• _WHAT YOU SHOULD DO_:
Would you copy all lines in the data that contain the word "Write"?

═══ EXTRACTED INFORMATION

Each row was made from one walk, in order. Every step used is in the known rows, and no mark comes twice. Write each row's walk.
In the rows, 128 means zero.
Known rows:
lebe sibe tunuz: [164 156 146 139 118 122 111 161 117 131 109 140 127 119 105 121 129 114
 140 109 121 123 115 139 143 148 160 103 138 120 142 157 110  92 126 140
 142  80 100 141 155 113 130 135 142 121 120 139 132 179 130  94 155 137
 144 168 147 139 132]
toleg sibe tunuz ditup: [122 158 149 157 116 116 104 164 151 116 100 162 135 116 140 126 127  88
 134  94  91 108 118 165 136 133 149 124 120 101 151 122  98  86 120 155
 130  71 112 136 142  99 113 124  95 138 102 114 118  91 102  76 183 107
 131 148 159 125 157]
ditup lebe: [157 129  94 158 130 146  93 150 108 120 101 148 116 119 118 117 143 153
 131 127 164 139 123 112 163 161 166 119 130 105 157 120 127 113 128 143
 118 109  99 154 144 144  79 138 111 107 114 136 126 137 106 117 157 125
 160 129  95 129 145]
bine gamisu tunuz: [151 156  83 121 125 134 107 140 126 109  94 146 116 105 127 123 136 147
 132 100 142 143 150 118 150 194 156 105 141 123 165 150 145  88 130 161
 125 100 101 161 149 127  76 110 120 104 103 157 115 124 141  94 129 105
 158 110 153 125 122]
tunuz sibe toleg vazuz kapim: [133 129 202 120 122 130 113 143  88 110 118 128 115  95 139 117 139 106
 128 129 141 111  99 126 141 118 164 132 129 117 114 101 108 136 128 142
 120  94  88 133 122 130 139  96 140 117 129 126 135 162 169 134 145 163
 115 104  56 137 114]
lebe sibe: [168 142 135 112 119 128 102 152 119 128 102 142 125 118 100 122 139 132
 139 110 140 135 128 133 146 152 161 115 136 121 128 153 119 113 149 142
 129  90  91 142 158 131 125 129 149 124 126 137 131 130 151 115 139 128
 138 144 158 134 136]
toleg vazuz: [140 138 134 109 118 138 106 134  93 108 106 131 126 122 125 119 149 137
 132 116 158 141 119 108 158 173 167 106 141 116 147 130 124 100 117 140
 119 102  94 152 136 117  89 113 135 117 149 144  89 126 144 105 152 120
 155  86  97 133 115]
ditup lebe vazuz toleg sibe: [127 129 118 117 116 114 105 136 121 110 101 157 111 127 123 109 148 166
 106 133 143 137 115 118 170 124 165 120 133  96 146  90 128  82 131 120
 117 100 101 131 129 122 102 116 116 119 136 113 167 102 148  95  97 158
 162 123 190 131 101]
tunuz sibe toleg vazuz kapim posu: [150 136 187 120 133 139 107 145  70 117 116 119 121 105 127 110 143  84
 139 125 116  83 105 119 138  95 169 140 136 121 119 115 110 127 126 146
 134  91  87 141 121 134 146  91 130 119 120 119 153 138 161 133 135 168
 147  92  66 136 102]
ditup lebe sibe: [158 132 111 160 122 143  91 152 110 136 102 150 121 123 102 119 144 150
 131 123 165 131 128 117 159 150 156 124 134 114 127 134 122 108 151 140
 130 100  98 142 157 138 122 133 143 113 127 139 154 152 131 122 137 151
 154 167 127 134 132]
tunuz sibe: [172 137 139  93 125 145 104 152 132 121 115 147 123 101 128 122 136  88
 142 122 141 143 122 147 135 147 163 126 116 110 120 137 123 131 131 152
 119  92  92 151 143 140 107 140 118 120 115 133 131 112 108 146 179 108
 139 126 125 119 160]
kapim mupaz tunuz ditup lebe: [183 126  79 196 123 172 112 154 125 133 115 140 143 120 125 124 124 150
 131 111 130 115 150 134 159 136 130 126 133  98 126 147 118 124 122 148
 132 111  97 155 166 121  97 155 117  98 133 126  98  86 101  99 166 130
 134 128 118 117 154]
toleg vazuz lebe ditup: [155 140 110 146 119 139 109 139  67 106  92 157 115 106 108 121 157 133
 123  89 201 127 133 117 157 137 181 108 135 115 139 150 134 122 108 124
 126 113  93 126 139 120  83 115 162 119 110 190 111 140 128 163 143 128
 119 105  90 126 122]
vazuz lebe sibe: [163 140 139 115 119 125  99 153  99 121 101 142 115 106  83 121 151 138
 134 108 152 123 125 154 143 141 174 120 137 125 160 154 122 126 147 136
 138 102  90 128 159 150 115 135 168 120 110 162 161 168 158 167 150 130
 128 151 147 131 148]
gamisu tunuz: [170 150 105  97 124 125 108 151 127 114 104 127 119 123  87 120 128 135
 145 100 124 150 140 103 148 179 161 105 138 112 178 157 120 104 132 144
 124 109 100 156 150 139  65 138 119 105 107 150  99 150 136  72 146 103
 155 120 108 135 131]
posu kapim mupaz: [196 125  92 115 142 155 100 140  95 124  90 135 113 111 115 128 136 151
 139 115 148 144 146 137 156 115 165 120 124 112 150 151 121 139 143 162
 143 116  80 161 147 134 131 181 122 114 126 145 105  84 155  97 163 100
 139  75  82 106 155]
mupaz tunuz sibe toleg vazuz lebe: [136 131 165  69 113 119 140 134  93 109 105 137 129  81 106 122 144  94
 132 120 127 112 103 142 134 152 153 118 136 124 126 123 105 120 107 113
 131  98 100 126 137 119 113 108 138 110 112 118 129 203 134 141 157 158
 115 119  41 134 115]
ditup lebe vazuz: [153 127  99 129 118 141 105 143  98 124 104 152 101 137 107 114 145 194
 125 146 154 154 132 102 188 159 175 114 144 111 148 116 148 113 117 141
 112 111  95 164 144 138  91 140 116 107 145 130 144  97 133 104 136 147
 178 108 142 136 128]
gamisu bine: [176 144 115 132 123 121  93 156 144 122 116 132 131 121 124 119 139 151
 153 101 146 138 107 130 135 177 161 100 139 136 157 132 142 125 141 123
 124 109  90 155 154 140  60 131 104 123 123 117 104 141 126 106 148 117
 132 106 129 138 155]
tunuz sibe toleg: [169 134 150  64 132 123 115 151 137 115 107 151 115  84 125 122 129 104
 138 124 101 127 103 143 131 137 160 127 113 111 120  97 117 139 134 142
 109  85 106 131 133 141 127 120 117 125  95  94 140 129 116 122 161 133
 123 121 104 124 126]
lebe ditup tunuz sibe: [177 136 117 107 120 157 119 157 169 129  94 150 126 105 135 127 126   4
 139  94 153 154 153 121 129 156 156 103 118 108 102 162 133 120 112 150
 120  94 105 138 144 126 127 134 130 123  73 160 145 136  49 147 161  99
 119 156 129 121 178]
mupaz tunuz sibe toleg vazuz: [144 135 168  69 114 124 143 133 120 115 110 136 142  93 127 123 132  86
 137 124 119 126 110 116 138 158 140 112 133 114 100 121 102 110 108 120
 119  88 100 135 134 104 119 105 120 111 125  96 102 172 127  93 151 150
 129 113  52 136 103]
sibe tunuz ditup lebe vazuz kapim: [131 136 155 236 113 142 108 177  92 131 112 149 108 147 131 118 128 172
 124 141 137 112 128 128 185 122 167 130 143 105 164 131 125 108 100 158
 131 100  91 160 140 122 106 132 105 106 136 148 133 123 148  92 132 161
 145 144 172 150 144]
posu kapim: [161 134 120 116 136 131 101 150  96 121  72 151 116 111 108 129 145 128
 143 127 166 148 146 130 158 151 172 121 124 112 162 150 107 124 134 156
 130 105  83 152 136 134 106 151 105 119  96 142  94 118 159  89 138  89
 134  86 109 126 144]
kapim sibe toleg vazuz: [144 132 123  86 129 115 113 132  96 100 122 141 130 112 118 121 146 160
 131 123 128 123 105 118 152 151 166 125 134 128 134 110 131 103 128 137
 129 113 113 134 124 117 173  95 145 141 131  95 129 143 172 100 131 172
 144  91  57 147  86]
tunuz ditup lebe: [154 131 100 185 128 152  89 164 120 125  94 162 126 123 127 120 140 159
 129 120 146 121 137 133 162 153 149 137 124  94 151 124 120 120 125 152
 114  98 106 148 143 137  89 127 106 116 103 133 109  82 104 110 152 122
 132 135 142 127 145]
bine gamisu tunuz sibe toleg vazuz: [126 147 124  73 119 130 123 127 112 106 101 144 110  80 146 120 137 132
 122 104 130 125 130 119 139 177 142 117 139 126 108 111 135  90 123 151
 127  83 114 142 129 109 127  68 124 110 115 117 133 147 143  92 134 155
 138 114  72 127  84]
ditup lebe sibe tunuz: [154 146 118 179 121 135  98 163 107 138 105 142 124 121 106 118 136 131
 132 124 146 118 114 125 157 151 154 113 140 111 139 143 110  85 124 141
 147  87 106 141 154 123 132 140 134 111 121 135 152 200 102  95 155 167
 157 192 113 140 136]
vazuz lebe ditup tunuz sibe: [168 134 116 108 119 151 117 157 145 123  92 150 113  90 115 126 137  10
 135  91 166 144 150 149 125 147 170 106 124 111 130 167 138 128 107 139
 132 104 102 127 144 139 120 138 149 119  62 182 178 170  58 198 168 102
 104 165 118 120 191]
vazuz toleg: [168 141 129 105 135 119 103 154 114 102  99 144 128 110 121 116 139 142
 125 117 136 130 112 121 144 141 169 107 119  99 164 117 117 106 130 123
 113 100  96 130 130 135  78 116 130 117 103 136 104 148 147 109 109 118
 125 104 212 127 103]
posu kapim sibe tunuz ditup: [163 145 116 168 139 130 105 176  98 124  91 162 140 121 124 134 131 115
 143 117 137 114 150 165 151 129 153 148 116 114 157 178 104 100 115 177
 165  99 104 145 131 106 182 146 103 140  89 122 108 110 151  84 143 110
 112 135 126 136 148]
posu kapim sibe: [169 132 102 116 138 132  98 152  93 118  92 153 130 114 108 131 145 131
 144 131 168 147 150 141 154 139 167 140 120 126 154 174 119 118 140 166
 154 121  88 150 133 130 170 151 124 134 106 134 131 117 178 112 131 114
 139 102  84 135 147]

Write each row's walk:
[125 157 154 151 124 102 106 166 144 104  98 162 140 111 141 120 126  85
 121  97  85  94 105 170 128 115 145 122 112  88 153 106  92  73 121 134
 127  68 119 110 126  97 103 103 107 138  89 111 119 121 119  69 127 116
 107 147 229 125 118]  vazuz toleg sibe tunuz ditup
[131 153 154  85 111  93 122 144 131 106 107 152 117 129 124 114 132 125
 115 120  96 130 101 136 155 119 168 100 132 104 158 110 121  68 109 122
 127  81 103 128 124  96 106 117 112 128 133 115 151 129 148  68 113 147
 152 123 222 136 101]  lebe vazuz toleg sibe tunuz
[132 147  66 193 127 153  95 156 121 119  83 163 116 110 143 122 134 176
 123  98 148 122 166 120 161 186 134 133 137 107 157 142 141  86 128 168
 125  99 114 154 152 124  77  97 106 102  93 146 115  95 120  91 130 125
 141 143 157 126 124]  bine gamisu tunuz ditup lebe
[127 128 141 163 118 128 100 149  98 127  89 151 124 112 118 120 142 175
 122 112 132  96 123 114 165 149 135 139 139 107 103  95 111 105 139 132
 123  79 122 119 138 116 155  76 143 129 120  91 125 123 148  90 119 195
 110 151  92 144  81]  tunuz ditup lebe sibe toleg vazuz
[154 141  80 172 126 144  99 167 124 122  97 144 122 126 109 121 130 156
 133 104 132 127 155 104 158 171 139 129 133  98 165 149 119 103 129 154
 122 106 111 151 149 139  65 128  97 103  92 137 100 115 112  65 141 121
 141 156 118 134 134]  gamisu tunuz ditup lebe
[137 145 140 103 126 106 100 142 140  99  98 151 133 106 127 115 142 109
 121 109 128 125 106 141 134 127 162 115 116  96 150 100 105  88 146 124
 119  89 100 120 129 122  94 112 125 127 107 116 135 122 144 103 117 115
 129 116 192 121 113]  vazuz toleg sibe
[157 156 152 168 119 126 105 177 130 133 100 151 136 122 116 126 123 116
 139 102 108 105 129 155 141 141 144 122 130 111 134 155 107  97 126 153
 136  68 110 133 154 108 138 123 131 132 109 126 113 126 120  88 149 125
 115 172 199 136 136]  lebe sibe tunuz ditup
[171 140 102 133 120 145 117 154 159 122  83 144 125 117 121 127 130  49
 136  87 149 156 154 100 140 170 166  90 130 108 140 163 135 105 110 140
 113 102 104 140 145 124 101 133 135 120  74 165 121 138  74 119 137  99
 127 136 139 131 159]  lebe ditup tunuz
[142 130 162  64 126 127 117 135 111 109 111 139 118  91 133 120 139 111
 132 122 123 126 100 127 140 147 157 122 126 117 105  95 118 126 122 134
 115  82 107 134 124 120 134  96 123 126 126 100 119 141 123 115 163 156
 130 104  52 128 104]  tunuz sibe toleg vazuz
[153 134 120 192 121 148  86 169 121 138  92 160 130 117 112 123 141 158
 130 112 145 113 144 134 158 141 140 142 132 103 122 138 116 115 149 150
 125  87 103 139 158 132 126 121 136 121 109 128 136 103 126 117 134 145
 121 172 163 133 138]  tunuz ditup lebe sibe
[168 141 142  95 115 143 126 152 141 125 113 145 148 103 122 125 130  59
 146 126 133 142 132 139 133 158 144 114 123 113 116 155 105 121 122 140
 126  96  86 155 155 123  98 145 113 110 119 130 113 145 103 121 164 103
 138 135 123 126 156]  mupaz tunuz sibe
[118 123 209 108 117 135 122 141 129 114 105 105 118 106 150 120 134  29
 132 128 126 125 110 111 133 153 157 113 142 120 130 114 115 110 115 144
 125  97  98 135 120 129 160 101 140 118 113 125 149 215 136 129 149 150
 121 117  61 144 142]  ditup tunuz sibe toleg vazuz kapim
[143 141 111 180 115 139 109 168 111 130 103 159 111 139 123 120 127 178
 126 134 122 127 131 127 184 148 159 124 143 102 152 127 135  98  91 151
 124  90 110 160 142 113 105 131  94 116 131 127 120  99 108  73 151 153
 151 142 169 141 130]  sibe tunuz ditup lebe vazuz
[138 136 136 107 121 131 104 133  65 102 103 131 114 114 109 118 162 150
 128 115 171 130 116 132 156 161 181 111 144 120 174 135 131 111 118 131
 129 113  92 142 137 135  82 124 150 117 132 166 111 169 151 155 162 127
 143  93  77 129 132]  toleg vazuz lebe
[128 132 185 149 123 119 111 140  81 103 110 125 114 114 128 117 141 149
 126 127 140 110  98 107 157 136 174 117 141 117 154  98 108 125 130 132
 115 105  90 133 123 126 116  96 143 113 133 130 109 169 195 101 118 159
 127  82  75 145  94]  sibe toleg vazuz kapim
[158 126 163 154 119 139 139 130  87 112 128 106 135 113 128 120 127 143
 126 120 124 109 107 106 153 119 152 107 150 121 134 126 105 129 127 128
 133 119  84 139 145 112 127 129 154  98 162 125  97 167 186  87 136 162
 127  78  43 133 106]  sibe toleg vazuz kapim mupaz tunuz
[165 138  98 129 121 139 115 155 134 116  83 147 114 109 106 126 140  51
 135  88 162 144 149 125 140 165 179  92 134 112 166 164 141 115 106 133
 126 113 102 129 146 139  97 138 154 114  60 187 145 172  79 165 151 100
 111 140 128 129 174]  vazuz lebe ditup tunuz
[136 149 152 134 110 119 111 146  66 119 107 129 120 118  95 118 150 117
 131 107 152 108 108 144 150 150 168 105 154 127 156 161 117  84 112 131
 156  90 103 130 147 111 133 120 170 121 135 165 140 226 147 130 161 161
 139 155  86 141 126]  toleg vazuz lebe sibe tunuz
[154 130 152  44 126 129 124 149 178 120  98 129 120  92 133 125 125  38
 140 120  85 143 117 135 123 172 156 110 124 113 131 110 122 114 119 141
 114  87 117 134 131 141 147 120 116 123  78 100 151 175  83 114 170 125
 119 135 101 132 156]  ditup tunuz sibe toleg
[177 141  97 145 128 135 105 155  98 111  91 168 108  99  93 124 144 124
 132  89 182 127 137 137 150 131 185 110 124 108 151 153 131 140 124 130
 122 112  91 126 148 142  75 139 146 117  84 187 132 124 112 172 144 113
 110 125 128 121 146]  vazuz lebe ditup
[155 146 149 194 128 127 108 169  94 115 136 131 132 133 126 121 129 116
 136 133 145 117 110 150 147 121 173 127 131 124 170 168 117 102 120 162
 158 120  93 149 139 126 161 140 142 121 123 157 154 193 162 124 146 142
 147 140 114 150 154]  vazuz kapim sibe tunuz
[133 127 138 134 121 125 104 135  91 125  97 140 116 109 108 116 147 173
 123 123 145 114 105  96 165 154 151 123 146 116 112  96 115 100 139 121
 126  92 114 125 137 121 146  94 154 119 136 101 142 178 151  94 123 196
 142 146  51 143  80]  ditup lebe sibe toleg vazuz
[126 124 168  42 117 125 125 133 128 109  96 120 110  88 125 120 147  47
 130 116 118 127 111 136 129 174 163 110 141 119 145 116 127 109 105 130
 128  98 116 124 125 135 146  99 145 119  88 127 159 223 102 159 177 149
 115 128  47 132 145]  ditup tunuz sibe toleg vazuz lebe
[136 134 147  84 124 117 115 131  98 102 100 136 119 105 121 118 144 156
 130 116 121 127  98 106 153 166 167 108 136 116 143  93 118 112 120 123
 111  93 109 134 124 118 109  97 129 122 127 104  96 146 152  82 136 150
 138  80  75 136  84]  sibe toleg vazuz
[158 154 137 164 126 130 106 174 126 119 103 157 133 119 134 126 122 115
 138 108 103 111 123 152 146 152 153 117 124 100 163 138 112 104 102 154
 125  78 110 145 143 114  97 128 106 124 101 131  87 119  99  85 169 111
 120 135 173 130 143]  sibe tunuz ditup
[199 129 127  72 127 147 141 140 146 124 124 134 134  85 121 124 113 100
 139 116  85 126 113 145 129 122 140 119 119 111 101 121 111 141 129 135
 127  97  96 138 155 125 141 150 123 109 126  94 130 128 106 111 174 138
 124 117  70 113 138]  kapim mupaz tunuz sibe toleg
[155 132 133  99 124 130 121 140  87 107  99 163 106  72 113 121 145 102
 126  92 162 109 114 133 140 116 171 123 120 112  98 110 126 143 117 124
 123  94 107 109 126 120 126  98 156 123  97 148 144 149 117 182 148 160
  96 129  47 121 109]  tunuz sibe toleg vazuz lebe ditup
[186 125 166 133 125 147 136 149 127 125 136 125 132  90 133 123 116  91
 135 125 101 111 110 147 129  89 147 126 124 117 109 127 107 157 141 142
 135 107  78 140 154 134 144 152 141 100 133 119 144 152 152 126 158 150
 116 116  75 122 144]  vazuz kapim mupaz tunuz sibe toleg
[188 137 109 145 119 159 121 154 137 125 113 138 150 115 127 128 119 134
 138 101  97 120 147 143 145 137 137 117 130 109 132 161 116 130 127 150
 125 103  92 154 166 118  99 156 123 111 131 126  77  64 118  94 166 102
 120 105 159 115 149]  kapim mupaz tunuz ditup
[151 126 156 115 122 113 121 151 102 108 132 144 107 125 110 119 135 191
 127 147 114 132 112 127 172 116 186 136 142 134 153 122 142 135 136 150
 128 124  88 142 133 137 174 119 146 130 136 111 171 116 226 120  95 181
 141  89 135 158 107]  lebe vazuz kapim sibe toleg
[145 145 187 151 128 124 107 145  63 125 108 113 122 119  99 111 147 121
 135 113 115  76 113 102 149 100 167 131 157 128 131 133 108 106 148 132
 142  88  88 130 133 127 161  88 159 121 130 122 155 158 207 103  97 189
 146 106  92 150  79]  lebe sibe toleg vazuz kapim posu
[153 154 150 169 118 120 103 177 107 127  99 156 125 106  99 125 136 116
 137  98 117  92 129 179 142 132 156 129 133 116 160 160 113 111 125 146
 148  79 107 125 157 124 130 126 150 130  94 154 143 169 132 139 161 134
 103 181 171 135 149]  vazuz lebe sibe tunuz ditup
[122 123 174 195 118 129 103 145  73 126 103 128 112 117 112 114 146 161
 118 130 165  98 102  97 167 127 155 129 148 120 122 104 107 109 149 129
 134 104  94 126 136 127 151  96 163 108 136 126 156 203 190 110 102 210
 132 146  52 154  92]  ditup lebe sibe toleg vazuz kapim
[117 146 118 200 120 129  96 164 138 124  99 161 130 122 142 122 129 105
 125 107 122 104 113 155 150 135 142 134 123  94 145 107 100  80 120 154
 134  77 119 138 141 105 109 125  89 125 102 117 139 116  78  81 180 132
 144 171 121 126 154]  toleg sibe tunuz ditup lebe
[180 129 146 150 109 153 134 142 104 129 132 118 124 139 117 121 125 160
 130 135 125 140 138 117 175 112 167 106 154 129 149 162 133 136 124 146
 130 129  58 169 164 124 108 172 146  94 180 151 124 108 189 107 135 139
 159  77 155 134 149]  lebe vazuz kapim mupaz tunuz
[133 132 123 100 118 123 128 136 114 106  79 139 108  97 109 124 144  77
 126  85 149 126 128 102 144 169 174  90 144 116 150 124 135 107 101 112
 121 104 119 112 127 122 122  97 160 124  71 155 134 201 102 137 127 152
 102 119  62 140 120]  sibe toleg vazuz lebe ditup tunuz
[149 131 131 160 127 128  98 165 131 132  87 162 119 101 104 122 133 170
 129 113 110 100 124 132 151 138 140 144 127 103 115  98 112 121 150 136
 115  79 119 118 147 131 147 104 132 127  93  91 142 119 133  98 121 172
 105 169 143 139 107]  tunuz ditup lebe sibe toleg
[139 135 109 128 113 142 117 138 105 111  84 133 117 115 115 123 150  59
 126  85 182 137 148 106 149 175 174  88 148 116 155 161 140  99  93 126
 130 112 104 129 138 119 101 116 165 117  87 191 130 186  94 161 146 121
 122 122  87 133 151]  toleg vazuz lebe ditup tunuz
[132 140 148  67 114 100 110 137 134 103 101 158 116 125 122 114 141 141
 116 122 115 141 113 130 156 124 171 111 130 104 149 101 128  92 135 122
 113  93  92 130 129 117 101 112 124 129 133 114 152  81 176  94  95 137
 149  99 234 129 100]  lebe vazuz toleg sibe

══════

• _RESULT FOR THIS TASK_:
Each row was made from one walk, in order. Every step used is in the known rows, and no mark comes twice. Write each row's walk.
Write each row's walk:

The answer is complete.